User:Fpetkovski/GSOC 2013 Application - Improving the lexical selection module

From Apertium
Jump to navigation Jump to search

The lexical selection module in Apertium is currently a prototype. There are many optimisations that could be made to make it faster and more efficient. There are a number of scripts which can be used for learning lexical-selection rules, but the scripts are not particularly well written. Part of the task will be to rewrite the scripts taking into account all possible corner cases.

The project idea is located here here.

Personal Info

First name: Filip
Last name: Petkovski
email: filip.petkovsky@gmail.com
fpetkovski on IRC: #apertium

Why are you interested in machine translation ?

Machine translation can be thought of as one of the greatest challenges in natural language processing. It is the single most useful application of NLP and building a good MT system requires a blend of numerous different techniques from both computer science and linguistics.

Why is it that you are interested in the Apertium project?

Apertium is a great project. It is obvious that a ton of work has been put into both developing the platform and creating the language resources. Apertium is a nice blend between rule based and corpus based machine translation. It also allows me to easily work with my native language, as well as with other closely related languages from the Slavic language group.

Why should Google and Apertium sponsor it?

Lexical selection is the task of deciding which word to use in a given context. A good lexical selection module can significantly increase translation quality, and give machine translation a more human-like feel.

Which of the published tasks are you interested in? What do you plan to do?

I'm interested in Improving the lexical selection module.

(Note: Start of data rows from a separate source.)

Each row is a point. Any point is a mix of the corners, with weights that add up to 1. It lies inside the corners' shape when no weight is negative. Is each point inside? If not, which corners have a negative weight?
(in the rows, 128 means zero)

Corners:
(1): [126 158 117]
(2): [103 165 150]
(3): [139   7 174]
(4): [162 126 182]
Points:
[127 143 126] -> inside
[115 148 155] -> inside
[126 152 123] -> inside
[154 127 173] -> inside
[130  91 154] -> inside
[124 173 134] -> outside (3)
[134 118 174] -> outside (1)
[126 115 149] -> inside
[130 148 134] -> inside

Corners:
(1): [158  88 161 129 146 104]
(2): [134 101 156  89 123 147]
(3): [139 152 138 119 128 150]
(4): [166 113 177 138  90 145]
(5): [149 113 157 112 101  90]
(6): [118 122 100 138 113 144]
(7): [161 131   7 119  97 113]
Points:
[131 128 176 116 115 139] -> outside (1, 7)
[155 108  90 117 106 112] -> outside (3)
[152 126  49 122 103 120] -> inside
[121 135  80 117 108 126] -> outside (1, 4)
[136 128 111 125 108 142] -> outside (1)
[153 106 127 121 113 111] -> outside (3)

Corners:
(1): [164 100 147 117  25 147  70 152 142 205 109]
(2): [ 85 146 160 188 137 100 118  91 102 140  97]
(3): [113  75  63 168 192  83 120 171 129 161  83]
(4): [175 109 150  62  71 118  87  87 120 162 152]
(5): [194 116 117 155  70 154 101 105 168 163 139]
(6): [174  70 143  85  69 176 139 129 100 189 146]
(7): [125 176 152 137 119 100 155 121  96  92  93]
(8): [ 60 157  56 169 137 111 127  90  93 118  89]
(9): [ 79  71  85 155 145 129 117 129 158 113  83]
(10): [ 75 111  81 174 184 127  94 192 122 134 112]
(11): [ 76 193 129 165 138  92 155 106 162 154 121]
(12): [176 134 161 100  91 190 108 101 141 186  90]
Points:
[141 118 133 126 106 145 116 117 130 159 105] -> inside
[138 102 124 120  97 144 118 123 122 161 116] -> inside
[122 113 135 140 114 133 121 116 118 154 111] -> inside
[132  95 113 131 120 130 124 135 124 162 113] -> inside
[ 99 132 122 135 132 109 128 122 125 147 108] -> outside (5)

Corners:
(1): [137 138 122 124 117  90  96 148 194 123 115 146 138 132 152 120 129 106]
(2): [144 117 141 125 113 108 137 130 108 128 109 112 131 136 115 132 129 138]
(3): [125 130 140 129 172 128 139 124 114 117 122 127 115 137 114 129 123 119]
(4): [139 140 140 121 117 149 106 135 124 157 128 153 126 139 118 143 140 115]
(5): [142 120 114 121 118 126 116 151 138 119 121 164 139 144 123 122 110 148]
(6): [126 132 140 129 145 128 135 110 120 121 143 124 123 145 148 148 120 122]
(7): [137  87 138 138 121 143 172 148  93 129 123 116 141 133 133 128 125 137]
(8): [141 134 118 157 150 121 163 145 113 142 105 112 140  78 138 143 100 127]
(9): [138 114 161 143 148 145 113  95 130 117 113 111 120  94 120 114 119 121]
(10): [148 140  46 153 114 123 131 151 138 123 129 129 147 150 121 121 136 174]
(11): [137 125 154 143 159 145 120 116 121 135  96 119 154 117 117 145 110 113]
(12): [116 114 131 157 132 133 103 127 166 117 113 173 128 148 110 140 129 118]
(13): [107  89 118 110 122 132 108 139 127 116 148 117 123 142 117 147 134 145]
(14): [153 137  65 121 114 127 109 139 144 120 115 168 145 161 122 137 123 110]
(15): [ 93 132 121 120 127 105 137 128 103 141 167 118 140 158 150 131 115 111]
(16): [145 137 127 123 120 111 126 137 151 172 111 129  92 136 151 125 108 140]
(17): [125 131 115 123 157 143 249 143  90 140 136 101 154 143 109 149 105 139]
(18): [ 13 101 154 106 126 160 110 124 133 116 150 107 132 135 132 133 143 138]
(19): [140 131 157 144 122 152 109 138 122 130 115 110 121 127 113 127 113 113]
Points:
[127 123 130 133 129 131 133 133 130 132 123 125 135 131 129 135 119 126] -> outside (3)
[109 111 153 126 137 127 117 121 128 121 125 129 134 127 129 141 134 106] -> outside (5, 10, 16, 17, 19)
[152 142 120 136 137 123 128 128 130 135 116 128 130 129 128 128 114 125] -> outside (7, 12, 13, 18)
[131 122 126 131 132 127 144 137 119 131 123 125 136 131 127 134 117 131] -> inside
[133 126 127 135 132 132 133 131 128 131 120 129 133 130 126 129 121 130] -> outside (13)

Corners:
(1): [162  86 133 114 124  87 162 134 170  91 127  85 161 203  90 146 171 121
 113  78]
(2): [109 174  77 136 132 117  85 187 101  79 128 126 158 195 173 128  76 158
  91  92]
(3): [ 88 170 163 160 105 120 125  83 204  79  89 141  92 160 178  93 137 125
 127  58]
(4): [123 155 163 147 154 127 161 191 141 123 168  79 101 139 107 153 117 167
 117 110]
(5): [143 124  92 116 143  68 117 175 157 109  67 136 175  90 107 163 160 154
 107 153]
(6): [188 139  68  75 143  96 140 132  91 126 172 107 111 128  97 151  90 123
  63 170]
(7): [124 104 115  86  63 153 132  97 104 165 107 141 114 159 133 188  88 102
  50  74]
(8): [159  80 106  77 135 103 127 133 129 168 157  52 199 191 173  95 127 116
  59 100]
(9): [150  77  73 110 118 123 148  98 164 135 119  95 160 101  92 190 122 139
  72 160]
(10): [165 170 130 110 111 104  91  84 202 168 188 104 206 223 145 150  93 135
  92  63]
(11): [ 81  79 125  76 136 157 193 186 100 141 131 104 128 100  76  78 134 157
 182 182]
(12): [126 173 148 159  96 141  85 162 149  78 117 150 202 101 179 113  77  88
 111 106]
(13): [ 95 165  85 125 141 148 181 152 186 132  94 117 164 159 154  80 129  90
 175 159]
(14): [135 199  78 139  96 156 110  72  84 191 150 158 131 129 135 175 127 156
 116 122]
(15): [104  91 161  89 209 171 170 154 158 134 143  72 136 110 121  77 129 102
 185 194]
(16): [ 90 154 132 118  55 134  90 152 130 134 106  84 108 141 161 145 161 136
 171 144]
(17): [184 102 141  88 146 129 147 180 163  63 163  87 105 105 194 185 150 125
 119 149]
(18): [179 102  82  96 119 103 102 111 159 189 152  68 175 202 141  70  82  79
 108  53]
(19): [161 112 136 128 121 112 117 172 117 159 170 129  98 161  85 119 135 161
  85 169]
(20): [214 124 122 156 113  78 166 142 107  71  88 125 147 174 146 174  76 133
 103 163]
(21): [ 93 174  97 149 126  85  90 111 137 150 217 150 162 115 177 161 145 149
 141 167]
Points:
[127 150 109 119 118 128 129 132 140 127 135 122 142 135 143 142 106 126
 121 129] -> outside (1, 8, 19)
[135 135 115 119 114 125 124 120 141 133 139 118 145 153 148 125 117 123
 114 120] -> outside (4, 5)
[138 132 121 111 125 126 136 147 135 130 128 108 142 149 136 123 121 126
 124 122] -> outside (9, 21)
[145 148 108 123 127 113 116 136 136 138 146 105 146 144 151 138 117 133
 109 136] -> outside (1, 7, 11)
[138 144 107 123 108 109 127 132 142 122 129 111 157 162 148 151 114 132
 104 102] -> outside (15, 19)
[144 132 109 115 120 116 126 130 144 128 127 115 147 147 146 132 111 124
 109 127] -> outside (1, 4)

Corners:
(1): [121 120 115 141 130 143 127 123 121 133 137 134  98 128 145 173 112 131
 159 138]
(2): [175 137 127 173 131  89  92 115 108 123 125  29 100 104  67 116 128 157
  91 131]
(3): [103 107  77 104 120 161 135 108  97 129 105 249 146 128 193 142 149 128
 106 150]
(4): [ 79 104 102 159 134 149 142 151  95 151 154 146 130 126 102 106 118 158
 135 148]
(5): [156 164 122 153 126  82  84 161 123 149 142 108 147  89 115 136  98 136
 119 123]
(6): [ 70 127 147 132  99 121 114 144 115 138 107 174 147 108 154 127 104 105
 151 108]
(7): [ 70 139  90 120 155 138 142 148 107 131  92 176 130 140 148  91 180 124
 149 121]
(8): [159 158 126 164 118 233 156 124 142 174 112  62 141  98 142 177 160  78
 184 112]
(9): [111 167 108 152 120 179 119  87 138 126 173  81 121 102 150 143 102  98
 137 103]
(10): [129 155  85 136 170 142 199 101 116 139 110 177 154 195 166  95 133 175
 185 107]
(11): [ 61 173 156 168 107 171 116  74 192  99 111  77 104 147  65 143  90 137
 151 140]
(12): [129 157  99 143 148 106 146 137 167 124 165 147 136 136 131  76 151 163
 160 109]
(13): [101 136 160 151 158 153 113 146 102 115 144  93 140  74 119 128 117 152
  99 133]
(14): [ 92 151 149 109 148 175 161 134 136 152 134 147 106  99 121 154  82 128
 149 106]
(15): [140 126 132 129  81 182  41  99 123  83 157 160 171 162 128 136 141  88
 143 119]
(16): [ 57  97 119 106  98 114 115 143 112 158  89 170 190 108 116 192  99 105
 116 104]
(17): [145 152  82  98 150 116 173 118 105  95 121 188 172 123 160  92 110 161
 157 115]
(18): [ 78 129 120 124 101 131 107 108 129 155 162 118 164 135 145 119  95 145
 159 108]
(19): [150 150 159 134 160 112 148 146 158 133 119  58 151 108 101 126  52 137
 110 102]
(20): [148 117  97 143 149 118 126 162 114 139 122 116 126 104 141 142  94 162
 146 103]
(21): [167 150 168 142 131 112 124 194 141 113 124  47 118  86 138 151  95 138
  78  94]
Points:
[100 125 121 127 118 127 121 135 121 139 117 137 155 114 124 151 109 126
 127 113] -> inside
[114 134  98 134 139 128 149 132 118 153 128 143 146 124 141 118 112 145
 149 111] -> outside (1, 11, 13, 15, 21)
[124 135 121 140 129 136 124 133 125 134 133 121 127 118 135 145 111 134
 140 122] -> inside

Corners:
(1): [116 107 118  85 115  97 180 125 143 149 103 113 139 119 152 100 104 136
 140 108]
(2): [129 102 165 119 121 114 116 108 158 136 205 151 117 160 109 127 123 147
 139 157]
(3): [142 154 119 126 131  89 150 133 160  98 248 119 130 110 151 113  98  75
 118 129]
(4): [128 104 196 134 103 161  95 146 141 106 114 125  91 122 125  97 121 152
 109 131]
(5): [101 127 105 148 102 116 125 168 156 131  97 172 136 105 134 112  54 137
 128 102]
(6): [119 148 109  84 107 160 115 186 128 147  81 114 183 150 153 113 123 140
 133 146]
(7): [139 239 245 103 102 117 191 234 148 155 148 108 113 139 132 224  75 130
 110 119]
(8): [130 115 109 161 152 175 153 105 107 167  89 132  96 114 107  99 145 109
 156 135]
(9): [132 140 163 105 212 155 106 138 133 102 109 135 104 148  93  79 131 127
 111 147]
(10): [176 105 116 107 144 114 128 122 164 127 116 122 141 107 145  96 164 111
 123 209]
(11): [120 126 106 122 109 116 101 120  95  96 104 115  92 136  67  85 132 121
 207 125]
(12): [138 136 102 103 124 124 151 107 157 178  84 128 112 110 130 123 134 143
 111 118]
(13): [124 128 113 178 142 117 130 126 165 147 108 121 108 144 128 206 127 122
 126 127]
(14): [123 162 188 101 131 128 136 133 142 131 159 167 122 135 159  83 129 116
 146 154]
(15): [140 120 108 102 110 115 105 113  91 149 118 134 112 148 136  90 130 113
 105 164]
(16): [106 145 143 158 134 108  95 190 141 142  84 142 118 118 125  94 148 152
 114 117]
(17): [116 149 128 107  97 113 194 124 138 136  82 153 186 125 131 249 146 127
 106 108]
(18): [113  99  95  84 128  99  94  93 130 132 143 123  91 112 114  92 125  46
 179 131]
(19): [215  99 110 197 149 130 106 134 138 135  86 160 122 196 102 229 148 110
 113 131]
(20): [150 153 104 106 115 131 140 103 114 148 147 113 204 113 150 140 117 118
 132 128]
(21): [109 130 113 133 121 117 138  97 135 146 130 119 161 140 105 110 127 106
 110 146]
Points:
[126 136 147 120 123 129 126 142 136 133 136 133 104 140 124 112 101 116
 136 129] -> outside (10, 16, 17, 20)
[122 134 122 110 134 128 140 118 134 129 122 140 141 129 128 109 123 126
 133 141] -> outside (4, 7, 16, 18, 19)
[134 141 133 131 131 129 125 141 131 138 117 125 115 136 123 124 114 119
 130 122] -> outside (2, 10, 17)
[135 132 125 119 123 116 128 132 141 132 128 127 132 134 123 138 122 123
 126 132] -> outside (8, 14)
[131 144 140 121 137 126 136 139 139 135 115 126 127 129 126 129 134 121
 128 132] -> outside (2, 5, 15)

I intend to improve the existing scripts and programs, and merge them into a release-ready package. I also intend to extend the existing functionality of the module.

Work already done

  • Generate lexical selection rules for the sh-mk language pair (submitted on svn)
  • Generate additional bidix entries for the sh-mk language pair (submitted on svn)
  • Last GSoC's participant (Corpus based feature transfer)

Work to do

TODO list:

  • Merge the four different implementations of irstlm_ranker into a single implementation
  • Move lex-learner to lex-tools
  • Script/program for finding possibly missing bidix entries from an aligned parallel corpus.
  • Do proper processing of tags in all scripts.
  • Remove unused and redundant scripts.
  • Work on a way to trim non-significant features from the maximum-entropy models.
  • Rewrite the LRXProcessor::processME and LRXProcessor::process methods so that they share more code and are more modularised. Having a 650 line method is not the right thing.
  • Make sure that capitalisation, any tag and any character work as expected.
  • Ensure that all scripts process escaped characters correctly, e.g. ^ \ / $ < >

make sure that <match lemma="*" tags="*"/> works the same as <match/>

  • Update the instructions on the wiki

Skills, qualifications and field of study

I am a Graduate student of Computer Science, holding a Bachelor's degree in Computing. I have an excellent knowledge of Java and C#, and I'm fairly comfortable with C/C++ and scripting languages.

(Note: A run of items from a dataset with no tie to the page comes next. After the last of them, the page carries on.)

Rows are points. Each copy is the shape, with its points in the same order, stretched, turned, moved and blurred by noise. Some copies are also mirrored. Which?

Shape (9 x 3)
[[ -4 -17  35]
 [  3 -34 -18]
 [ 18  15 -49]
 [ -7   7  50]
 [ -9   9  -9]
 [-33 -50   8]
 [ 67  44 -15]
 [  2  61   9]
 [-29 -30  -2]]
Copy 1 (9 x 3)
[[  1   7 -18]
 [-23 -24  -2]
 [-14   0  65]
 [ 16  33  -4]
 [-19  21  30]
 [-42  -8 -49]
 [ 48   3  95]
 [ 12  58  74]
 [-39   3 -21]]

Machine learning is one of my strongest skills. I have worked on quite a few ML projects involving named entity relation extraction, news articles classification, image based gender classification and real time vehicle detection. I have experience with building and optimising a model, feature selection and feature extraction for classification. I did my bachelor thesis in the field of computer vision, and my master thesis is in the field of natural language processing.

I have also taken part in last year's GSoC, and have in addition worked on the sh-mk and sh-en language pairs.

Non-GSoC activities

My Master's thesis is due 28.6 but I intend to focus on it intensively before the coding period starts (27.5).

I also might be moving to the United States for a few months as a part of a work and travel programme, so I might be offline for a couple of days around 10.6.